2. When I inspected further, there is a blue wire on the opposite side of the tunnel which could potentially hook up right the 1 prong. I am assuming that is correct?
3. See picture attached. What does this part do?

thanks guys, I am having fun with it so not giving up quite yet.


----------



## lust4speed (Jul 5, 2019)

Blue wire on passenger side of tunnel = oil pressure wire going to sender on the oil filter adapter.
The transmissions that had two prongs on the driver's side had one for kickdown and one for switch-pitch converter which wasn't available in a '68 GTO. The transmission could have been substituted at some point in the past.
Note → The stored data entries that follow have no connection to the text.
Below is a small trained network, with its code and all its weights. Each question gives an input and a target symbol and asks what happens when units are switched off, that is, made to give their printed mean instead of their output.

import numpy as np


def w(rows, s, z=0):
    codes = np.array(rows[::2]) - 128.0
    scale = np.full(codes.shape[1], s)
    scale[-1] = z or s
    return codes * scale


def f(y):
    return y / 2 * (1 + np.tanh(0.7978845608 * (y + 0.044715 * y**3)))


def softmax(a):
    e = np.exp(a - a.max(-1, keepdims=True))
    return e / e.sum(-1, keepdims=True)


def log_softmax(a):
    a = a - a.max(-1, keepdims=True)
    return a - np.log(np.exp(a).sum(-1, keepdims=True))


def net(x, mask):
    ids = ['βδεζηθμπστψω'.index(c) for c in x.split()]
    T = len(ids)
    res = E[ids] + P[:T]
    u = 0
    for l in range(3):
        q, k, v = (res @ M[l].T for M in (Q, K, V))
        z = softmax(np.where(np.tri(T) > 0, q @ k.T / 3**0.5, -1e9)) @ v
        res = res + np.where(mask[u], z, O[l][:, -1]) @ O[l][:, :-1]
        u += 1
        y = f(res @ A[l][:, :-1].T + A[l][:, -1])
        res = res + np.where(mask[u : u + 12], y, B[l][:, -1]) @ B[l][:, :-1]
        u += 12
    return log_softmax(res[-1] @ U[:, :-1].T + U[:, -1])


Q, K, V, O, A, B = {}, {}, {}, {}, {}, {}
E = w([
[67,126,82,63,113,147],'β',
[169,95,53,117,83,114],'δ',
[99,97,113,137,149,216],'ε',
[153,123,77,61,112,118],'ζ',
[153,104,30,82,132,111],'η',
[156,80,143,144,132,182],'θ',
[123,115,155,57,130,140],'μ',
[82,83,201,93,124,172],'π',
[121,96,47,151,147,168],'σ',
[229,200,183,160,101,36],'τ',
[58,101,133,78,248,111],'ψ',
[151,63,77,127,20,181],'ω',
],0.011)
P = w([
[127,167,115,134,8,146],'0',
[138,23,157,83,157,118],'1',
[145,47,131,93,187,164],'2',
[137,52,73,114,187,158],'3',
[132,64,55,129,195,174],'4',
[117,69,48,159,188,168],'5',
[118,64,31,166,188,165],'6',
[107,71,35,163,178,163],'7',
[121,82,4,136,169,159],'8',
[138,64,36,156,177,188],'9',
[96,63,54,143,181,199],'10',
],0.0044)
Q[0] = w([
[119,239,206,188,131,64],'0.h1',
[145,226,119,232,104,90],'0.h1',
[102,254,166,224,99,69],'0.h1',
],0.0057)
K[0] = w([
[121,44,27,54,72,198],'0.h1',
[14,54,119,32,137,164],'0.h1',
[84,36,46,3,133,218],'0.h1',
],0.0053)
V[0] = w([
[242,209,218,239,140,83],'0.h1',
[113,21,185,162,183,193],'0.h1',
[74,170,255,64,171,97],'0.h1',
],0.0053)
O[0] = w([
[34,154,207,254,36,77,5],'0.h1',
[70,5,178,82,64,149,187],'0.h1',
[59,125,200,68,156,7,77],'0.h1',
],0.0072,0.0029)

The trans kickdown wire is something like a black with a pink tracer or maybe a yellow tracer.

Very late shifting could be a failed modulator or even simply the vacuum line to the modulator disconnected.


----------



## ponchonlefty (8 mo ago)

dvarghes92 said:


> So…to everyone who is wondering. I am still messing with it it haha.
> 
> I dropped the pan again so I can replace the kick down solenoid. This was going to be my last shot at troubleshooting before I take it to a shop.
> 
> ...


hope you find the problem and its something simple. i respect your attitude.that will take you far.


----------



## dvarghes92 (Aug 9, 2018)

Thanks guys, I’m guessing I’ll need to figure out where the wire for the kickdown solenoid is and see if that fixes the issue by connecting it. 

it already has a new modulator but might as well buy a new one just to troubleshoot since it’s so inexpensive.

Appreciate it


----------



## BearGFR (Aug 25, 2008)

dvarghes92 said:


> Thanks guys, I’m guessing I’ll need to figure out where the wire for the kickdown solenoid is and see if that fixes the issue by connecting it.
> 
> it already has a new modulator but might as well buy a new one just to troubleshoot since it’s so inexpensive.
> 
> Appreciate it


There should be a sliding switch up under the dash that moves with the accelerator pedal linkage. A wire coming off of that goes to the kick-down solenoid connector on the transmission. 
The switch itself looks similar to this:


----------



## dvarghes92 (Aug 9, 2018)

Quick update to everyone, got a new kickdown solenoid and hooked it up (previously not hooked up). That seems to have fixed the issue.
Thanks to everyone!


----------



## ponchonlefty (8 mo ago)

dvarghes92 said:


> Quick update to everyone, got a new kickdown solenoid and hooked it up (previously not hooked up). That seems to have fixed the issue.
> Thanks to everyone!


glad to hear it. now go enjoy a drive,its a very nice day. thanks for the update.


----------